A Bayesian Nonparametric Approach to Inference for Spatial Poisson Processes

We want a method to analyze spatial point patterns, which are assumed to arise as a set of observations from a spatial non-homogeneous Poisson process.
The spatial point pattern is observed in a bounded region, which, for most applications, is taken to be a rectangle in the space where the process is defined.
The method is based on modeling a density function, defined on this bounded region, that is directly related with the intensity function of the Poisson process.
We want to develop a flexible nonparametric Bayesian mixture model for this density using a bivariate Beta distribution for the mixture kernel and a Dirichlet process prior
for the mixing distribution. An MCMC algorithm will be developed to fit these data

Please read: A Bayesian Nonparametric Approach to Inference for Spatial Poisson Processes  by A. Kottas and B. Sanso, Technical Report, UCSC, 2005.

Bayesian Model-based Subspace Clustering

We propose a model-based approach to identifying clusters of objects based on subsets of attributes, so that the attributes that distinguish a cluster from the rest of
the population, called an attribute ensemble, may depend on the cluster being considered. The model is based on a P'olya urn cluster model, which is
equivalent to a Dirichlet process mixture of multivariate normal distributions.
This model-based approach allows for the incorporation of application-specific data features into the clustering scheme. For example, in an analysis of
genetic CGH array data we account for spatial correlation of genetic abnormalities along the genome

Please read: Model-based subspace clustering by Hoff, P.D. (2006), Bayesian Analysis, vol. 1 no. 2, 321-344.

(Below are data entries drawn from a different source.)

Below is a small trained network, with its code and all its weights. Each question gives an input and a class and asks what happens when units are switched off, that is, made to give their printed mean instead of their output.

import numpy as np


def w(rows, s, z=0):
    codes = np.array(rows[::2]) - 128.0
    scale = np.full(codes.shape[1], s)
    scale[-1] = z or s
    return codes * scale


def f(y):
    return y / 2 * (1 + np.tanh(0.7978845608 * (y + 0.044715 * y**3)))


def log_softmax(a):
    a = a - a.max(-1, keepdims=True)
    return a - np.log(np.exp(a).sum(-1, keepdims=True))


def net(x, mask):
    res = np.array(x, float).reshape(1, 3) / 4 @ E
    y = f(res @ A[0][:, :-1].T + A[0][:, -1])
    res = res + np.where(mask, y, B[0][:, -1]) @ B[0][:, :-1]
    return log_softmax(res[-1] @ U[:, :-1].T + U[:, -1])


A, B = {}, {}
E = w([
[66,235,75,96,144,224,181,108,101,116],'x0',
[192,121,120,54,169,132,219,192,186,199],'x1',
[104,87,55,249,122,109,173,148,144,237],'x2',
],0.011)
A[0] = w([
[124,96,136,101,77,120,66,78,116,49,246],'neuron 0',
[116,100,125,11,170,113,170,168,159,190,182],'neuron 1',
[50,187,93,131,115,151,101,110,109,121,148],'neuron 2',
[102,97,179,99,126,109,116,110,83,99,73],'neuron 3',
[93,170,109,142,101,137,130,114,89,89,158],'neuron 4',
[110,142,166,98,152,135,35,103,118,49,236],'neuron 5',
[93,133,112,174,150,129,154,164,133,191,254],'neuron 6',
[126,86,100,152,100,100,124,104,157,173,139],'neuron 7',
[64,154,68,170,105,185,159,86,103,132,212],'neuron 8',
[85,110,149,135,118,100,125,156,114,175,94],'neuron 9',
[200,103,135,77,117,129,188,168,156,175,209],'neuron 10',
[116,142,73,121,137,74,150,107,85,116,28],'neuron 11',
[146,89,81,217,131,127,120,108,126,161,196],'neuron 12',
],0.011,0.003)
B[0] = w([
[103,252,170,169,127,83,47,155,131,80,241],'neuron 0',
[168,33,189,118,190,119,111,178,176,109,249],'neuron 1',
[162,149,99,100,171,150,162,62,116,75,202],'neuron 2',
[173,101,141,145,46,99,85,79,87,178,175],'neuron 3',
[119,154,169,90,167,130,138,75,109,113,185],'neuron 4',
[61,165,199,158,61,152,58,122,117,116,254],'neuron 5',
[127,133,57,119,37,99,170,150,142,102,227],'neuron 6',
[47,115,106,99,120,145,135,178,150,143,197],'neuron 7',
[139,157,54,204,195,143,169,84,139,156,228],'neuron 8',
[109,79,168,105,105,121,174,140,97,143,157],'neuron 9',
[197,117,143,127,169,76,71,231,138,130,247],'neuron 10',
[170,84,123,72,108,106,124,77,116,139,129],'neuron 11',
[20,95,86,133,92,126,171,162,89,165,231],'neuron 12',
],0.015,0.012)
U = w([
[197,111,139,110,198,102,98,185,189,129,194],'0',
[97,193,107,140,221,161,117,22,79,84,99],'1',
[162,101,85,73,123,160,118,49,92,162,5],'2',
[63,126,38,136,41,111,185,172,139,190,207],'3',
[127,105,120,41,110,145,177,55,60,163,31],'4',
[170,145,161,67,125,211,137,107,152,108,32],'5',
[179,175,1,150,183,149,212,57,142,138,89],'6',
[100,221,183,143,75,114,21,92,101,84,227],'7',
],0.0081,0.0022)

Each question gives the input, the list of numbers given to net, and the class t.
The units are the neurons (one row each of A and B). Each row of codes is followed by its name. A weight is (code - 128) times the scale printed after its matrix; where a second scale follows, it is the last column's (A, B and U).
mask holds one flag per neuron, in row order. A switched-off neuron (its flag False) gives its mean, the last column of its row in B, instead of its output. The means were averaged over made-up inputs and are rounded, as every weight is.
A unit's drop is (log p(t) with every unit on - log p(t) with that unit switched off) / (log p(t) with every unit on - log p(t) with every unit switched off).
The circuit of an input: a set's keep is (log p(t) with only the set's units on - log p(t) with every unit switched off) / (log p(t) with every unit on - log p(t) with every unit switched off). Starting from the 12 units with the biggest drops (on a tie, the unit counted first), units are removed one at a time, each time the one whose removal leaves the highest keep (on an exact tie, the one counted first), for as long as the keep stays at least 0.8.
units of the circuit, in order: the units of the circuit, biggest drop first
k most important neurons: the k neurons with the biggest drops, biggest first
drop of u: that unit's drop, to one decimal
input [5,-8,8], class 6: units of the circuit, in order -> neuron 8
input [5,-1,8], class 6: 2 most important neurons -> neuron 8; neuron 2
input [7,-3,1], class 6: 3 most important neurons -> neuron 8; neuron 0; neuron 5
input [0,7,6], class 0: 2 most important neurons -> neuron 10; neuron 1
input [-3,-8,4], class 3: 2 most important neurons -> neuron 12; neuron 7
input [8,6,7], class 6: 2 most important neurons -> neuron 8; neuron 5
input [8,7,2], class 0: 2 most important neurons -> neuron 1; neuron 10
input [4,1,4], class 6: 2 most important neurons -> neuron 8; neuron 5
input [-1,5,-8], class 0: 2 most important neurons -> neuron 1; neuron 10
input [5,-7,-1], class 1: 2 most important neurons -> neuron 8; neuron 2
input [8,-4,1], class 1: drop of neuron 4 -> 0.9
input [-4,0,1], class 3: drop of neuron 1 -> 0.2
input [4,4,-6], class 0: drop of neuron 1 -> 0.4
input [8,5,-7], class 0: units of the circuit, in order -> neuron 1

A Bayesian Approach to Small n, large p problems

When you have too many explanatory variables, you need to do something... This paper proposes a Bayesian version of the SVD.

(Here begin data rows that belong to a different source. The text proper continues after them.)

X =
[[ .20  .09  .12 -.17 -.09 -.23 -.25 -.06  .06  .12]
 [ .03 -.02 -.13 -.08  .07  .23  .19  .24  .13 -.14]
 [ .15 -.10  .04 -.12  .04  .24  .16  .41  .27 -.12]
 [-.05 -.01 -.09  .02  .04  .10  .10  .04  .00 -.06]
 [ .02  .02 -.02 -.03  .00  .00 -.01  .00  .01  .00]
 [ .03 -.04  .04 -.01  .00  .04  .03  .09  .05 -.01]
 [ .03  .03 -.03 -.05  .00 -.01 -.01  .00  .02  .00]
 [ .03 -.09  .13  .04  .00  .04  .02  .12  .07  .00]
 [ .04 -.08  .12  .03 -.01  .03  .01  .12  .07  .01]
 [ .09  .06 -.02 -.12 -.02 -.06 -.07  .00  .04  .02]
 [-.18  .10 -.03  .16 -.05 -.27 -.19 -.48 -.32  .14]
 [-.20  .17 -.13  .12 -.04 -.30 -.20 -.56 -.36  .13]
 [-.15 -.08 -.12  .11  .09  .23  .24  .10 -.01 -.13]]
X[0][0] => .20
X[1][5] => .23
X[:, 1] => [.09, -.02, -.10, -.01, .02, -.04, .03, -.09, -.08, .06, .10, .17, -.08]
X[:, 5] => [-.23, .23, .24, .10, .00, .04, -.01, .04, .03, -.06, -.27, -.30, .23]
X[10][8] => -.32
X[8][2] => .12
X[10][2] => -.03
X[2][5] => .24
X[8][6] => .01
X[0][2] => .12
X[9][7] => .00
X[4] => [.02, .02, -.02, -.03, .00, .00, -.01, .00, .01, .00]
X[6] => [.03, .03, -.03, -.05, .00, -.01, -.01, .00, .02, .00]
X[7][5] => .04
X[2][4] => .04
X[12][4] => .09
X[8][5] => .03
X[12][6] => .24
X[2][2] => .04
X[0][8] => .06
X[12][5] => .23
X[0][7] => -.06
X[10][9] => .14
X[3][5] => .10
X[12][2] => -.12
X[1][7] => .24
X[0] => [.20, .09, .12, -.17, -.09, -.23, -.25, -.06, .06, .12]
X[3][0] => -.05
X[5][9] => -.01
X[5] => [.03, -.04, .04, -.01, .00, .04, .03, .09, .05, -.01]
X[:, 3] => [-.17, -.08, -.12, .02, -.03, -.01, -.05, .04, .03, -.12, .16, .12, .11]
X[10][5] => -.27
X[11][4] => -.04
X[11][7] => -.56
X[0][3] => -.17
X[4][5] => .00
X[:, 4] => [-.09, .07, .04, .04, .00, .00, .00, .00, -.01, -.02, -.05, -.04, .09]

W =
 .11   .20   .30   .26   .23   .20  -.09  -.32   .04   .12   .12   .14  -.23  -.06   .26  -.20
 .05   .49   .45   .40   .35   .38  -.04  -.57   .24   .29  -.05   .21  -.07  -.06   .36  -.01
 .11   .35   .37   .26   .17   .32   .02  -.24  -.08  -.08   .29  -.01  -.30  -.05   .28  -.25
-.11   .09   .30   .12  -.12   .17  -.25  -.07   .05   .00  -.29  -.34  -.20  -.31   .05  -.18
W[0, -16]: .11
W[:, -11]: [.20, .38, .32, .17]
W[0, -6]: .12
W[3, 4]: -.12
W[:, -8]: [.04, .24, -.08, .05]
W[-1, 0]: -.11
W[0, 14]: .26
W[-3, -12]: .35
W[-1, 12]: -.20
W[-2, 1]: .35
W[2, 0]: .11
W[3]: [-.11, .09, .30, .12, -.12, .17, -.25, -.07, .05, .00, -.29, -.34, -.20, -.31, .05, -.18]
W[-3, -14]: .45
W[0, -4]: -.23
W[:, 7]: [-.32, -.57, -.24, -.07]
W[:, 11]: [.14, .21, -.01, -.34]
W[-1, -3]: -.31
W[3, 7]: -.07
W[-3]: [.05, .49, .45, .40, .35, .38, -.04, -.57, .24, .29, -.05, .21, -.07, -.06, .36, -.01]
W[-3, 3]: .40
W[3, 2]: .30
W[3, 3]: .12
W[2]: [.11, .35, .37, .26, .17, .32, .02, -.24, -.08, -.08, .29, -.01, -.30, -.05, .28, -.25]
W[-4]: [.11, .20, .30, .26, .23, .20, -.09, -.32, .04, .12, .12, .14, -.23, -.06, .26, -.20]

Please read: Bayesian Factor Regression Models in the ``Large p, Small n'' Paradigm   by M. West, Bayesian Statistics, 2003.

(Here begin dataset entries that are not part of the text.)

Below is a small trained network, with its code and all its weights. Each question gives an input and a class and asks what happens when units are switched off, that is, made to give their printed mean instead of their output.

import numpy as np


def w(rows, s, z=0):
    codes = np.array(rows[::2]) - 128.0
    scale = np.full(codes.shape[1], s)
    scale[-1] = z or s
    return codes * scale


def f(y):
    return y / 2 * (1 + np.tanh(0.7978845608 * (y + 0.044715 * y**3)))


def log_softmax(a):
    a = a - a.max(-1, keepdims=True)
    return a - np.log(np.exp(a).sum(-1, keepdims=True))


def net(x, mask):
    res = np.array(x, float).reshape(1, 4) / 4 @ E
    y = f(res @ A[0][:, :-1].T + A[0][:, -1])
    res = res + np.where(mask, y, B[0][:, -1]) @ B[0][:, :-1]
    return log_softmax(res[-1] @ U[:, :-1].T + U[:, -1])


A, B = {}, {}
E = w([
[133,99,121,157,141,138,136],'x0',
[54,57,10,103,102,138,95],'x1',
[65,136,96,172,132,18,191],'x2',
[245,125,72,80,62,79,79],'x3',
],0.011)
A[0] = w([
[124,67,64,112,91,150,1,98],'neuron 0',
[207,106,196,123,111,165,157,94],'neuron 1',
[139,104,54,137,119,45,157,199],'neuron 2',
[160,91,159,93,124,116,20,71],'neuron 3',
[57,141,131,88,200,229,114,121],'neuron 4',
[215,134,186,106,150,115,125,22],'neuron 5',
[220,123,177,103,148,128,139,2],'neuron 6',
[96,133,136,57,220,208,111,125],'neuron 7',
[37,72,70,83,99,148,178,30],'neuron 8',
],0.0075,0.0071)
B[0] = w([
[11,82,182,153,214,2,22,254],'neuron 0',
[204,151,85,56,101,117,129,184],'neuron 1',
[226,147,134,115,95,173,192,253],'neuron 2',
[80,84,148,150,150,77,70,175],'neuron 3',
[192,103,94,61,68,151,193,229],'neuron 4',
[116,106,43,98,134,121,165,163],'neuron 5',
[102,111,57,107,186,84,211,154],'neuron 6',
[138,107,79,107,94,151,182,202],'neuron 7',
[250,164,125,162,104,206,170,198],'neuron 8',
],0.0086,0.0067)
U = w([
[212,175,140,116,100,204,188,109],'0',
[152,36,11,28,122,123,145,47],'1',
[20,117,253,176,248,54,109,250],'2',
],0.0082,0.0024)

Each question gives the input, the list of numbers given to net, and the class t.
The units are the neurons (one row each of A and B). Each row of codes is followed by its name. A weight is (code - 128) times the scale printed after its matrix; where a second scale follows, it is the last column's (A, B and U).
mask holds one flag per neuron, in row order. A switched-off neuron (its flag False) gives its mean, the last column of its row in B, instead of its output. The means were averaged over made-up inputs and are rounded, as every weight is.
A unit's drop is (log p(t) with every unit on - log p(t) with that unit switched off) / (log p(t) with every unit on - log p(t) with every unit switched off).
The circuit of an input: a set's keep is (log p(t) with only the set's units on - log p(t) with every unit switched off) / (log p(t) with every unit on - log p(t) with every unit switched off). Starting from all 9 units, units are removed one at a time, each time the one whose removal leaves the highest keep (on an exact tie, the one counted first), for as long as the keep stays at least 0.8.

A Bayesian Approch to the Lasso and the Elastic Net

The Lasso (Tibshirani, 1996) and the Elastic Net (Hastie, 2005) are two extremely popular methods to perform regression in high dimensional
linear models.  These methods are NOT Bayesian. The aim of this project is to derive and implement a Bayesian version
of these methods.

Please read: Alternative prior distributions for variable selection with very many more variables than observations by J. Griffin and P. Brown, Technical report 2005

Efficient Bayesian inference for Multiple Changepoint Problems.

The aim of this project is to perform Bayesian inference in situations where multiple changepoints occur in a time series; the number of changepoints being unknown.
The class of models assumes independence between the posterior distribution of the parameters associated with segments of data between successive changepoints.
Exact calculations can be performed but the computational complexity is quadratic in the number of observations.
In a sequential framework, it is thus necessary to perform some approximations. The aim of this project is to develop several sequential Monte Carlo algorithms
in such contexts.

Please read: Exact and Efficient Bayesian inference for Multiple Changepoint Problems. by P. Fearnhead, Statistics and Computing, 2006. To appear.
                   Online Inference for Multiple Changepoint Problems. by P. Fearnhead & Z. Liu. Technical report, 2006.

Sequential Bayesian Estimation for Blind Equalization in Fast Fading Channels

The aim of this project is to develop efficient sequential Bayesian estimation schemes for blind equalization in flat
and frequency selecting fast fading channels.

Please read: Sequential Monte Carlo Methods for Digital Communications, Elena Punskaya, PhD thesis, Cambridge University Engineering Department, 2003.

Bayesian Inference for Partially Observed Diffusions

The aim of this project is to perform Bayesian inference for partially observed diffusion models and applied them
to some financial time series models.

Please read: Likelihood based inference for diffusion driven models  by S. Chib, M.K. Pitt and N. Shephard, Technical report, 2004.